The next 6 tracks alternate slow and fast blues, each one as inventive as the other. There is never a sense of same old, same old or of the band sitting back to jam on the hoary old changes. With "Sadder And Wiser Man," another slow blues lament for missed chances, the band pulls back on the reins for a little breather before gearing up for peaking on the last three tracks and a climactic set final. Penultimate cut, "She Got Ways," is so flat out good it could be an undiscovered Willie Dixon composition and once again has that wonderful interplay between slide guitar, horns, and tuneful chorus, and a fiercely melodic slide solo. The final track, "Gotta Be Worth It," is by far the shortest track on the album, apparently in order to secure airplay, and is a good, positive, funky shot of energy to say goodbye on.

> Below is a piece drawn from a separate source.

Questions about the matrix below. Indices start at 1.
1) Give the entry just left of -15.4.
2) Give the entry directly below 104.7.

There are a number of South African bands and duos currently giving themselves out as blues bands but hardly any of them actually play blues. The accrual trend leans towards heavily rocked up blues, blues rock or eclectic blues influenced roots music. Even John Frick's old band, the Blues Broers, nowadays is an adult rock band infused with the spirit of the blues rather than direct from the Delta. Their albums mix in blues with whatever else they have to offer. John Frick Band is the real deal. There is no mistaking the music for anything else than stone blues with the infusion of contemporary influences and attitudes, which is just what blues has always been about. No contemporary bluesman, whether in the Mississippi Delta or on the Southside of Chicago, or elsewhere, every thought of themselves as playing old-timey, traditional music. Each and every one was as hip and as modern as he could be, reflecting contemporary mores and woes rather than being stuck in some moribund folk tradition. In The Hague Delta this is what John Frick is doing. He mixes the tradition of blues with his view of life as he lives it, writes great tunes to go with the words and plays brilliant guitar parts that are understated when required and brash when required. The rhythm section swings solidly and Leo Birza's keyboard parts are the filigree detail. Tom Moerenhout's horn parts are proof that brass and blues should live in symbiosis.

By the way, by now I am also quite impressed with "Blinded" even if I still believe that is a very low key opener for the album.

So, I love this album. It is a good collection of blues. There are at least killer cuts that deserve to become standards over time. Can't wait for the next album.